In previous code, I transform data by manual procedure and then use lsqcurvefit to fitting the data, with B and L are optimization variables.
lb=[0, 1];
ub=[2, 2.8];
p0=[0.5 2.7];
p=lsqcurvefit(@(p,y_exp) pendant_bubble_arc_d(p,y_exp),p0,y_exp,x_exp,lb,ub);
function x_model = pendant_bubble_arc_d(p, y_exp)
global l_exp
B = p(1);
L=p(2);
% initial conditions
y0= zeros(5,1);
sspan = [0 l_exp/L]; y_solver=[];
options = odeset('RelTol',1e-8,'AbsTol',1e-8,'MaxStep',5e-2);
% call the ODE solver
[~, y_solver] = ode45(@(t,y) pendant_bubble_arc_f(t,y,B), sspan, y0, options);
% model prediction
x_model = interp1( y_solver(:,2)*L, y_solver(:,1)*L, y_exp,'spline',2);
return;
The code run successfully and result is correct. However, my PI also needs xc, yc, theta are optimization values for lsqcurvefit function.
And this my idea for the problem:
lb=[0, 1, 0, 0, 0];
ub=[2, 2.8, 5, 5, 5];
p0=[0.5, 2, 2.5, 0.8, 1 ];
p= lsqcurvefit(@(p,y_exp) lsq_function(p,y_exp),p0,y_exp,x_exp,lb,ub);
function x_model = lsq_function(p, y_exp)
global l_exp
B = p(1);
L=p(2);
yc=p(4);
xc=p(3);
theta=p(5);
% initial conditions
y0= zeros(5,1);
sspan = [0 l_exp/L]; y_solver=[];
options = odeset('RelTol',1e-8,'AbsTol',1e-8,'MaxStep',5e-2);
% call the ODE solver
[~, y_solver] = ode45(@(t,y) YL_function(t,y,B), sspan, y0, options);
% transforming coordinates
R=[cosd(theta) sind(theta); -sind(theta) cosd(theta)];
y_trans(:,1)=y_solver(:,1)+xc;
y_trans(:,2)=y_solver(:,2)+yc;
y_rotate=R*y_trans';
% model prediction
x_model = interp1(y_rotate(:,2)*L, y_rotate(:,1)*L, y_exp,'spline',2);
return;
Although the code does not have any error, but it does not return the values I expect. The code just return value slightly change from initial guess (few percents). I just learning this and do not have sufficient knowledge about matlab. So if you have any ideas how I should modify the code, please let me know.
Thank you!
P/s: if the question is unclear, please pointed it and I will explain.

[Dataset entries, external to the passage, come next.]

Here is a tiny trained network, its code and every weight. The questions are about switching its units off for an input and a target symbol, where a switched-off unit gives its printed mean instead of its output.

import numpy as np


def w(rows, s, z=0):
    codes = np.array(rows[::2]) - 128.0
    scale = np.full(codes.shape[1], s)
    scale[-1] = z or s
    return codes * scale


def f(y):
    return np.maximum(y, 0)


def softmax(a):
    e = np.exp(a - a.max(-1, keepdims=True))
    return e / e.sum(-1, keepdims=True)


def log_softmax(a):
    a = a - a.max(-1, keepdims=True)
    return a - np.log(np.exp(a).sum(-1, keepdims=True))


def net(x, mask):
    ids = ['αβηθλμστφ'.index(c) for c in x.split()]
    T = len(ids)
    res = E[ids] + P[:T]
    u = 0
    for l in range(2):
        r = res
        for j in range(2):
            rows = slice(2 * j, 2 * j + 2)
            q, k, v = (r @ M[l][rows].T for M in (Q, K, V))
            z = softmax(np.where(np.tri(T) > 0, q @ k.T / 2**0.5, -1e9)) @ v
            o = O[l][rows]
            res = res + np.where(mask[u + j], z, o[:, -1]) @ o[:, :-1]
        u += 2
        y = f(res @ A[l][:, :-1].T + A[l][:, -1])
        res = res + np.where(mask[u : u + 16], y, B[l][:, -1]) @ B[l][:, :-1]
        u += 16
    return log_softmax(res[-1] @ U[:, :-1].T + U[:, -1])


Q, K, V, O, A, B = {}, {}, {}, {}, {}, {}
E = w([
[217,213,119,181,111],'α',
[148,89,144,52,132],'β',
[140,156,123,94,22],'η',
[126,136,213,129,188],'θ',
[204,159,156,162,170],'λ',
[148,93,150,55,130],'μ',
[121,206,246,148,228],'σ',
[146,46,55,161,180],'τ',
[40,171,184,253,83],'φ',
],0.018)
P = w([
[143,118,246,133,99],'0',
[136,135,191,113,127],'1',
[136,145,164,104,138],'2',
[139,146,149,98,142],'3',
[138,146,140,106,140],'4',
[137,142,136,115,138],'5',
[137,129,136,117,134],'6',
[140,117,136,116,128],'7',
[138,118,131,122,129],'8',
[138,110,130,127,128],'9',
[136,112,125,136,129],'10',
[135,111,120,140,131],'11',
[133,112,117,150,136],'12',
],0.014)
Q[0] = w([
[253,138,232,137,223],'0.h1',
[191,138,85,177,82],'0.h1',
[132,98,90,120,136],'0.h2',
[86,65,216,100,135],'0.h2',
],0.0059)
K[0] = w([
[191,108,156,182,232],'0.h1',
[254,179,63,184,141],'0.h1',
[242,69,113,122,186],'0.h2',
[74,142,164,191,79],'0.h2',
],0.007)
V[0] = w([
[116,80,94,186,255],'0.h1',
[128,119,162,184,127],'0.h1',
[82,120,55,188,191],'0.h2',
[134,95,124,173,137],'0.h2',
],0.0085)
O[0] = w([
[3,203,111,48,55,125],'0.h1',
[167,190,250,117,158,184],'0.h1',
[133,95,29,223,92,3],'0.h2',
[181,71,188,121,70,150],'0.h2',
],0.0064,0.0035)
A[0] = w([
[124,77,139,150,140,113],'0.n1',
[136,68,70,164,113,67],'0.n2',
[136,207,124,132,179,139],'0.n3',
[42,49,111,158,106,208],'0.n4',
[152,124,243,195,151,138],'0.n5',
[180,63,183,218,128,206],'0.n6',
[141,52,141,201,189,133],'0.n7',
[95,169,185,107,2,187],'0.n8',
[78,6,147,113,136,154],'0.n9',
[27,178,134,190,177,142],'0.n10',
[183,76,128,186,127,77],'0.n11',
[85,100,61,181,103,5],'0.n12',
[196,121,164,79,140,88],'0.n13',
[200,113,59,129,114,60],'0.n14',
[61,132,51,133,134,122],'0.n15',
[170,90,93,77,53,228],'0.n16',
],0.0093,0.003)
B[0] = w([
[110,110,149,145,153,158],'0.n1',
[91,79,161,92,122,180],'0.n2',
[140,95,156,56,122,184],'0.n3',
[141,72,152,135,127,186],'0.n4',
[29,108,95,125,93,255],'0.n5',
[106,133,105,101,37,230],'0.n6',
[104,146,180,174,201,201],'0.n7',
[129,174,190,227,254,199],'0.n8',
[161,149,200,139,91,204],'0.n9',
[58,138,77,166,119,159],'0.n10',
[128,143,101,97,114,179],'0.n11',
[101,127,149,59,37,157],'0.n12',
[95,167,113,158,94,226],'0.n13',
[110,112,106,76,115,174],'0.n14',
[138,71,115,75,108,156],'0.n15',
[141,168,104,75,121,206],'0.n16',
],0.0082,0.0079)
Q[1] = w([
[49,113,157,126,166],'1.h1',
[94,75,90,148,127],'1.h1',
[131,116,135,154,40],'1.h2',
[245,73,105,149,112],'1.h2',
],0.011)
K[1] = w([
[32,105,159,157,202],'1.h1',
[168,253,104,119,49],'1.h1',
[85,10,68,135,152],'1.h2',
[156,92,247,120,98],'1.h2',
],0.0046)
V[1] = w([
[112,67,151,148,167],'1.h1',
[175,242,95,175,111],'1.h1',
[120,22,139,71,254],'1.h2',
[159,176,219,120,71],'1.h2',
],0.007)
O[1] = w([
[99,64,165,211,130,143],'1.h1',
[21,111,103,117,47,56],'1.h1',
[74,151,139,59,33,71],'1.h2',
[255,112,147,130,175,254],'1.h2',
],0.0075,0.0071)
A[1] = w([
[96,162,122,112,88,141],'1.n1',
[108,154,171,150,115,141],'1.n2',
[63,116,140,109,160,173],'1.n3',
[136,117,97,88,90,184],'1.n4',
[121,100,171,117,126,170],'1.n5',
[71,133,118,137,91,3],'1.n6',
[155,115,131,110,104,115],'1.n7',
[171,106,156,158,169,239],'1.n8',
[164,108,86,129,88,185],'1.n9',
[62,144,131,84,102,153],'1.n10',
[190,161,148,148,158,4],'1.n11',
[61,125,103,119,69,113],'1.n12',
[155,134,3,113,118,39],'1.n13',
[118,116,165,125,114,162],'1.n14',
[119,169,108,112,153,76],'1.n15',
[136,68,83,127,116,217],'1.n16',
],0.017,0.0047)
B[1] = w([
[177,65,71,64,166,144],'1.n1',
[130,87,117,111,147,172],'1.n2',
[78,110,100,55,91,175],'1.n3',
[122,38,192,124,128,165],'1.n4',
[140,166,105,177,99,193],'1.n5',
[231,136,38,125,102,146],'1.n6',
[71,178,105,152,152,161],'1.n7',
[131,163,106,127,124,253],'1.n8',
[41,188,76,76,94,156],'1.n9',
[106,169,149,219,194,165],'1.n10',
[118,63,126,133,109,217],'1.n11',
[117,164,193,179,108,162],'1.n12',
[2,70,247,162,118,133],'1.n13',
[152,112,101,90,139,170],'1.n14',
[139,84,157,133,175,138],'1.n15',
[119,184,155,116,113,172],'1.n16',
],0.0096,0.017)
U = w([
[147,90,168,148,140,240],'α',
[133,253,100,114,106,182],'β',
[128,49,83,56,89,183],'η',
[106,97,167,127,100,72],'θ',
[121,111,124,119,118,8],'λ',
[119,119,125,122,119,8],'μ',
[108,132,134,130,140,3],'σ',
[108,120,122,120,140,51],'τ',
[109,98,101,136,120,75],'φ',
],0.018,0.005)

Each question gives the input, a string of symbols that net reads in full, and the target symbol t.
The units are the heads (2 rows each of Q, K, V and O) and the neurons (one row each of A and B). Each row of codes is followed by its name. A weight is (code - 128) times the scale printed after its matrix; where a second scale follows, it is the last column's (O, A, B and U).
mask holds one flag per unit, layer by layer, with each layer's heads first. A switched-off unit (its flag False) gives its mean, the last column of its rows in O or B, instead of its output. The means were averaged over made-up inputs and are rounded, as every weight is.
A unit's drop is (log p(t) with every unit on - log p(t) with that unit switched off) / (log p(t) with every unit on - log p(t) with every unit switched off).
The circuit of an input: a set's keep is (log p(t) with only the set's units on - log p(t) with every unit switched off) / (log p(t) with every unit on - log p(t) with every unit switched off). Starting from the 12 units with the biggest drops (on a tie, the unit counted first), units are removed one at a time, each time the one whose removal leaves the highest keep (on an exact tie, the one counted first), for as long as the keep stays at least 0.8.
units of the circuit, in order: the units of the circuit, biggest drop first
unit that matters most: the unit with the biggest drop
k most important neurons: the k neurons with the biggest drops, biggest first
k most important neurons of layer l: the k neurons of layer l with the biggest drops, biggest first
heads that matter: for each layer, one digit per head in row order, 1 if its drop is at least 0.15 and else 0, layers parted by /
input τ τ η λ, target α: heads that matter => 10 / 00
input η η η α η σ α σ α η α, target θ: 2 most important neurons => (1.n13; 0.n8)
input λ σ η η τ η η τ τ η, target θ: units of the circuit, in order => (1.n4; 1.n12; 1.h2)
input β η θ, target η: 4 most important neurons of layer 0 => (0.n3; 0.n5; 0.n6; 0.n16)
input τ β θ λ τ τ τ λ φ μ η, target α: unit that matters most => 0.n8
input λ τ η τ α η η, target η: units of the circuit, in order => (0.h1; 1.n10)
input τ β τ α τ τ τ η α θ η α α, target θ: 3 most important neurons of layer 1 => (1.n13; 1.n4; 1.n12)
input τ τ τ τ τ η η τ α η φ μ, target α: units of the circuit, in order => (0.n5; 1.n3)
input η τ β β τ τ τ φ σ α, target α: 2 most important neurons => (1.n11; 0.n8)
input τ σ η α α τ, target β: units of the circuit, in order => (1.n11; 1.n4)
input α σ τ α τ θ β, target α: 3 most important neurons => (0.n5; 1.n11; 0.n6)
input λ τ λ η η τ σ η η, target θ: units of the circuit, in order => (1.n4; 1.h2; 1.n12)
input θ τ φ η τ μ β τ β η η, target η: 3 most important neurons of layer 1 => (1.n1; 1.n4; 1.n10)
input τ τ τ τ τ τ τ, target θ: 4 most important neurons => (1.n4; 1.n12; 1.n10; 0.n15)
input η τ τ, target β: heads that matter => 01 / 00
input φ τ α τ τ τ β η τ, target θ: 4 most important neurons of layer 1 => (1.n4; 1.n12; 1.n10; 1.n8)
input η β η θ, target η: 3 most important neurons => (1.n3; 0.n3; 0.n6)
input τ θ α, target α: unit that matters most => 1.n11
input η φ τ θ τ α τ τ λ τ β, target α: 2 most important neurons of layer 1 => (1.n11; 1.n9)
input η α τ α α η φ η τ σ, target τ: 2 most important neurons of layer 0 => (0.n10; 0.n5)
input τ τ η μ σ σ, target σ: 2 most important neurons of layer 0 => (0.n10; 0.n3)
input α β τ η θ τ α λ α, target η: most important neuron => (0.n7)
input τ τ α α σ, target σ: 3 most important neurons => (0.n10; 0.n5; 1.n10)
input λ α τ, target α: 2 most important neurons of layer 0 => (0.n7; 0.n5)
input τ λ τ β μ, target α: 3 most important neurons of layer 0 => (0.n5; 0.n8; 0.n6)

function f=YL_function(s,y,B)
r = y(1); % radial distance
h = y(2); % height
theta = y(3); % angle
V = y(4); % volume
A = y(5); % surface area
f(1) = cos(theta);
f(2) = sin(theta);
if s==0
f(3) = 1/B;
else
f(3) = 2/B-h-sin(theta)./r;
end
f(4) = pi*r^.2*sin(theta);
f(5) = 2*pi*r;
f=f';
This is function YL_function (also pendant_bubble_arc_f in upper code).
0 Comments
Accepted Answer
Torsten
on 6 Mar 2023
Moved: Torsten
on 6 Mar 2023
We need your "YL_function" to see what's happening.
I wonder whether your transformation is correct.
I would have thought
y_rotate = [cosd(theta) -sind(theta); sind(theta) cosd(theta)]*[y_solver(:,1),y_solver(:,2)].' + [xc;yc];
but maybe I'm mistaken.
7 Comments
Torsten
on 7 Mar 2023
Btw can you explain why changing sspan is make this code working instead of old expression?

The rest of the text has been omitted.